Two unstructured data technologies can seriously bolster business intelligence software stacks -- and one can be...
a "no-brainer" to implement, according to an analyst.
"Text analytics is a very deep technology piece that end users never see, whereas BI search is something every report consumer can see and use," Russom said.
Business intelligence search increases productivity and self-service
On the front end, BI search enables productivity and efficiency gains, by helping end users find reports and information faster, Russom said. Some companies seem to agree, with 62% of TDWI's survey respondents rating the perceived business value of BI search as high or very high. Though only 9% of respondents had deployed BI search technology, 15% are in the design or implementation phase, and 40% are in the exploration phase. Russom is "amazed" that more companies haven't implemented BI search.
"Search capabilities are now built into most BI platforms. [Many] have switches -- you just turn on the switch and it enables search capabilities for their BI platform," Russom said. "If it's that easy to implement, just go ahead and do it. In fact, with many licenses, you don't actually pay extra money for it."
Companies that haven't implemented BI search may be strapped for time or may be dealing with competing priorities, he said. But he thinks organizations might move BI search to the top of the queue if they considered its potential long-term benefits, such as reducing end user requests for new reports or tech support.
"BI search enables a wide variety of self-service capabilities that offload work from IT to the report-consumers," Russom said.
Text analytics increases knowledge and insight
Organizations can gain valuable insight by extracting and analyzing information from unstructured data, Russom said. In the BI context, text analytics is on the back end, part of the underlying data integration infrastructure, he explained. It can be complex to implement, in part because of the development work required and the volumes of unstructured data at most companies -- though the volumes may not be as big as previously thought, he found.
An oft-cited statistic is that, on average, unstructured information makes up 80% of the data in an enterprise, Russom said, but this TDWI survey indicated that 31% of enterprise data is unstructured, 22% is semi-structured (as in XML, etc.) and 47% is structured. Though it's a change from previous figures, it doesn't change the importance of unstructured data to BI, he said. A company's view of corporate performance is incomplete without the contextual information that's provided by unstructured and semi-structured data.
One example of this was an insurance company Russom surveyed that uses text analytics to examine call center records. Call center representatives entered a status code (structured) for each call, which helped the company measure metrics such as customer satisfaction. To gain insight beyond the codes, the organization used text analytics to look at the comments field (unstructured text). The company found that customer satisfaction metrics looked very different depending on whether they considered the status code alone or combined that information with data extracted from the text comments field.
"In the text, you could find things about the customer that the structured data from that call did not capture. So they were actually able to create some new metrics that had to do with softer quantification of customer satisfaction," Russom said.
Some companies seem to recognize the importance of using text analytics in BI, the survey found. It said that 51% of respondents rated the business value of text analytics as high or very high. As for usage, 6% reported having text analytics already deployed, while 7% are in the design or implementation phase, and 43% are in the exploration phase. Russom was not that surprised by the low implementation numbers.
"Text analytics is a full-blown development project. It is not the kind of thing that you can install and be using in a week, like BI search.

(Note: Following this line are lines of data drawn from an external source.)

A small network was shown many inputs. Here are its activations along a few directions, one row for each input.
In each table, some parts of the input vary, and every possible input appears once, in random order.
Descriptions start from the smaller parts, as in this example, which fits no table here: one of 3 separate values, together with either a single point or one of 9 places around a ring or (one of 5 places around a ring, together with one of 6 places along a line).
Shared parts are said once, and a part with two or three values counts as separate values.

Table:
row 1: [-33   1   2  -5  -9   0   6  -6  -3  -2  -9  -5   7   9]
row 2: [  2  -1 -16  -3 -21  -4 -15 -27  -1  -4  -9  -8   3   4]
row 3: [  3  -9  15   7  -9  -9 -24  -6 -23  10   7  12 -11  -3]
row 4: [ 59  -3   1  43  35  16   7  44  68 -11  13  10  -6 -25]
row 5: [  9  13   8 -22  15  -8   7  -4  -9  14  -6   5 -10  -1]
row 6: [ 52   7 -13  55  12   9  21  40  71 -19  13 -11   3 -14]
row 7: [-24 -13   8 -16   3   0 -14   1 -10  -6   4   1   5  -1]
row 8: [  4  15   8 -21   9 -13 -13  -7  -4  -6   5  10  -9  -4]
row 9: [ -2  10 -21 -14  -7  13  19 -12 -15   7 -15 -12   4   0]
row 10: [ 10  18 -14 -12  -8  -2  22   0 -20   9  -5  -6  -4   2]
row 11: [  6  16  13 -22  12 -12  -4  -2  -5   1  -5   8  -8   1]
row 12: [-23  -2 -15  -3 -10  13  19  -1 -21  13 -10  -4   5   2]
row 13: [ -7   2  22  -5   9  -2   8   4 -23  18   0   5  -9  -2]
row 14: [-13  13  -8 -14  -9  -2  -3 -21   4 -16  -4 -10   5   3]
row 15: [-13 -21   3  -9  -2  -1 -20  -5 -13  -1   8   8   9   9]
row 16: [  1  22   3 -13  -7 -16   8  -5  -2  -6  -5  -7  -2  10]
row 17: [ -9 -27  -1  -5 -10  -2 -25  -5 -15   6   0   3   2   0]
row 18: [  5  18  -1 -13  -4 -13  20  -6  -7   7  -6 -10  -4   7]
row 19: [ 20 -43  -2  50  29  30   5  53  58 -13  11  -2  10 -20]
row 20: [-34   0  -2  -3 -12  -2  -4 -11  -2  -9   1  -3   6   4]
row 21: [ 14   7  -9  -1 -22 -19 -12 -15  -6  -1   2  -2  -6   6]
row 22: [-13 -16  -6 -16   4  15   9  10 -29  16  -6  -1   4  -3]
row 23: [ -2   4 -12  -7 -13  -2  -9 -27   0 -10  -1  -4  10  13]
row 24: [ 10  13  -5  -5 -14 -18  -7 -16  -5  -8   9   2   1  15]
row 25: [ -7  10  -8 -15  -3   2  18 -18  -2   4 -16 -16   5   6]
row 26: [ 36  -5 -24  53  14  30  18  26  79 -24   1 -20  11 -15]
row 27: [ -1  -4  18   3   0  -7 -19  -6 -22   3  15  17  -4   6]
row 28: [-23 -13  12 -18   5   1  -5   6 -11   1  -6  -1   6   4]
row 29: [ 15  12  -5 -20  10   2   9   2 -23  17  -5   9 -11  -6]
row 30: [-10   5  27  -6   7  -5  -4   5 -19   5   1   8  -8   1]
row 31: [-29  -2  -3  -4  -6   3  17  -7  -8  11 -11  -8   6   7]
row 32: [-23  -8  -7   4 -16  -2  -9 -17  -6  -4   5   4  10  14]
row 33: [ 19   2   0 -10  -4 -15 -24 -13  -9   6   1  13 -12  -3]
row 34: [-19 -16   7 -17   8   5   7   5 -15  14  -7  -4   5   2]
row 35: [ 15   7   4 -14   5 -13 -19 -13  -8  -1   8  17  -5   6]
row 36: [-12   5  23  -4   4  -7 -13   0 -18  -2  11  10  -9  -4]
row 37: [-19 -13 -11   7 -25  -3 -15 -17  -7   3  -3   0   3   5]
row 38: [  0  21  -1 -12 -10 -17  -1  -9  -1 -13   6  -5  -3   4]
row 39: [ 38 -19  19  65  30  22   8  53  49  -6  20  10  -6 -26]
row 40: [-11  13  -4 -16  -6  -1   6 -17   3  -9 -15 -13   6   8]
row 41: [ -1   2  10  -4   5   8  10  10 -37  21   0   9 -10  -7]
row 42: [  6 -23 -17  67  11  27  17  37  67 -15   6  -8  14 -14]
Q: Changing only one part turns row 17 into row 33. The same change can be made to row 28. Which row results?
A: row 11
Q: Changing only one part turns row 30 into row 1. The same change can be made to row 41. Which row results?
A: row 12
Q: Describe the family of inputs behind these rows.
A: one of 6 places around a ring, together with either a single point or one of 6 places along a line
Q: List by row number the other rows that have the place on the ring of 6 in common with row 14.
A: row 2, row 9, row 23, row 25, row 26, row 40
Q: Change only the place on the line of 6 in row 18. List by row number the other rows that result.
A: row 10, row 16, row 21, row 24, row 38
Q: Change only the place on the ring of 6 in row 26. List by row number the other rows that result.
A: row 4, row 6, row 19, row 39, row 42

Table:
row 43: [-21 -10 -16   2 -21   4   0 -12 -11   2  -4  -6   9   7]
row 44: [ 14 -32 -21  69   9  33  16  39  83 -26   6 -20  21 -14]
row 45: [-18 -13 -17  -6 -14   9  -3 -15  -8   2 -10  -7  11   5]
row 46: [-28  -4  -6   4 -19   1   1 -15  -7  -2  -3  -7   9  11]
row 47: [-33  -1  -3  -3 -14  -1   0 -14  -1  -7  -6  -9   8   8]
row 48: [  2   8  12 -18   4 -14 -17  -9  -6  -8   7   7  -4   4]
row 49: [ -3  -7  11  -4   1  -1  -2   8 -33  18   4  12  -8  -3]
row 50: [ -8  24  -3 -12  -9 -10  12 -14  -3  -4  -8 -10  -2   6]
row 51: [  3  15 -16  -7 -16  -5  12 -13 -13   5  -6  -6  -1   6]
row 52: [  2  14 -13 -24  -1  -4  10 -14  -2   1 -13  -9   2   5]
row 53: [ 40 -24  15  62  45  30  14  66  55   0  19  12  -5 -32]
row 54: [ 10   2   1  -4 -10 -13 -16 -10 -19   5   8  10  -7   2]
row 55: [-10  -1  21  -2   3  -4   0   6 -29  15   4  11  -8   0]
row 56: [-11  -2  22 -19  16  -2  -2  10 -20   6   3  10  -5  -2]
row 57: [  0 -11  10 -13   9   5  -5   5 -30  18  -2  10  -7  -5]
row 58: [ 59 -11   2  62  27  12  -7  43  74 -21  21  11  -5 -22]
row 59: [ 13  -2   0 -12  -3  -7 -19 -12 -16   5   2   8  -6   0]
row 60: [ -4  -9  14 -21  16   1  -4   7 -21  14  -3   9  -6  -3]
row 61: [ -3  21  -6  -5 -14  -8  14 -15  -9   2  -5  -7  -2   9]
row 62: [ 50   6 -21  56  17  23  32  40  82 -19   3 -18   7 -17]
row 63: [-23 -11 -13 -14  -7   5  -3 -14   0  -2 -11  -8  12   7]
row 64: [-29  -4  -6 -12  -7   3  -2 -12   2 -11  -5  -9  13   9]
row 65: [  6  11 -17 -16  -8   1   9 -16 -10   5 -12  -8   0   3]
row 66: [-14   2  25 -10   8  -5  -1   7 -23  10   2   9  -9  -2]
row 67: [  8   1   4 -21   4 -11 -18 -11  -7   1   1   8  -5   2]
row 68: [ -4  21  -6 -21  -1  -6  11 -12   0  -7  -7  -9   3   7]
row 69: [  3   8  12  -2  -9 -16 -14 -12 -15   1   9   9  -7   6]
row 70: [ -2  11  15  -9  -4 -18 -15 -11  -9  -4   6   7  -8   3]
Q: Describe the family of inputs behind these rows.
A: one of 4 places along a line, together with either a single point or one of 6 places around a ring
Q: Changing only the place on the line of 4 turns row 48 into row 68. The same change can be made to row 70. Which row results?
A: row 50

Table:
row 71: [  5  12  18 -17   9 -11  -3   1 -22   8   4  11 -12  -1]
row 72: [  3  15 -19  -7 -20 -10  -1 -25   6  -9  -6 -11   4  10]
row 73: [ -6  -8  14  -8   4  -1  -5   5 -30  16   3  12  -7  -2]
row 74: [-28  -9 -12   0 -16   3  -4 -15   5  -9  -6 -10  13   9]
row 75: [-20  -4 -18   0 -17   8  10 -12  -3   0 -10 -13  11   7]
row 76: [-10  16 -14  -9 -12  -4  12 -17   6  -7 -10 -14   6   9]
row 77: [ -1   0  15 -18  11  -3  -3   5 -26  13   1  11  -9  -3]
row 78: [ 43 -15  22  43  36  12  -3  48  35   1  18  18 -12 -25]
row 79: [-15   4 -17 -10 -10   5  13 -13   2  -2 -13 -15   9   7]
row 80: [-13 -14  20  -8   5  -5 -19   2 -22   6   8  15  -4   0]
row 81: [ 24  -9 -23  51   8  23  20  29  70 -23   4 -16  14 -11]
row 82: [ 17  12  12 -16   2 -17 -16  -8 -21   6   8  15 -13   1]
Q: Describe the family of inputs behind these rows.
A: one of 2 separate values, together with either a single point or one of 5 places along a line
Q: Changing only the choice among 2 separate values turns row 72 into row 82. The same change can be made to row 81. Which row results?
A: row 78
Q: Change only the place on the line of 5 in row 76. List by row number the other rows that result.
A: row 72, row 74, row 75, row 79
Q: Change only the choice among 2 separate values in row 79. List by row number the other rows that result.
A: row 77

Table:
row 83: [ 32  14 -22   4   1   6  15  -6  21   3 -15  -9  -2  -5]
row 84: [-22   6  39 -58  -5 -36 -40 -41 -87  29   6  35 -19  19]
row 85: [-7 10  5  4 20 13 20 19 11 -5  3  0  1 -8]
row 86: [ 37  17 -18  -2   9   6  23  12   6   6  -1  -1  -4  -8]
row 87: [ -7 -16  -1  -3  20  15  15  27   8   2   0  -4   9  -4]
row 88: [-50  19   0 -68 -29 -20  -2 -58 -72  20 -27 -13  -4  18]
row 89: [-41  24   8 -74 -18 -15   6 -35 -92  21 -15  -1  -3  22]
row 90: [12 18  5  6 10 -4 29 21 11  0  3 -6 -3  0]
row 91: [ 29   7  29  15  15 -16 -11  22  11  -1  17  13 -16  -9]
row 92: [ 10  -2  30  14  25   0 -19  21  11  -7  16  20 -12 -17]
row 93: [ 10 -28  23   7  25   2 -23  28   7  -1  12  16  -4 -13]
row 94: [-12 -19  -4   2  11  16   8   9  24   0 -14 -12  11  -2]
row 95: [ 34  10 -32  14 -13  -2  -5 -15  30 -18   3  -9   5   4]
row 96: [ 54   6   6   7  14  -5 -16  13   7   6  13  17 -19 -16]
row 97: [-10 -24 -13  11  -5   8 -11   1  33 -22   4 -10  20   5]
row 98: [  7  15   1  11   1  -4  21   3  26  -3 -11 -14   0   2]
row 99: [  9  11  -8  21 -14 -11   1  -5  35 -24   8 -13   7  10]
row 100: [-12   7   2   9  10  13  13   1  27  -7 -11  -8   3  -6]
row 101: [-10   2  -7  19  -5   6  -7  -7  36 -29   7  -6  12   2]
row 102: [-52  15 -17 -56 -51 -35 -29 -64 -53  -3 -10  -2   5  30]
row 103: [-10 -20 -12  28  -8  21  13   6   6  14 -11  -9   6  -5]
row 104: [ -8 -24 -21  37 -23  14  -7  -2  15  -7   7  -7  16   2]
row 105: [ 12 -30  16  32   6   8 -16  25 -10  13  14  20 -11 -15]
row 106: [ -5 -18  -9  22   1  21  21  24  -9  16   2   0   3  -7]
Q: Describe the family of inputs behind these rows.
A: one of 4 places along a line, together with either a single point or one of 5 places along a line
Q: Changing only the place on the line of 4 turns row 83 into row 86. The same change can be made to row 94. Which row results?
A: row 87
Q: Change only the place on the line of 4 in row 89. List by row number the other rows that result.
A: row 84, row 88, row 102
Q: Change only the place on the line of 4 in row 106. List by row number the other rows that result.
A: row 103, row 104, row 105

Text analytics takes a lot of design time before you even select a tool. And, because of the development work, it involves a lot of payroll costs," he said.
The costs and complexities of text analytics can be worth it, he said. Early adopters have used it for warranty analysis, fraud detection and call center analysis, but many companies can benefit.
"If you don't have data in your warehouse representing information that originates from unstructured sources, your data warehouse may be a single version of the truth," Russom said. "But it's not a complete version of the truth."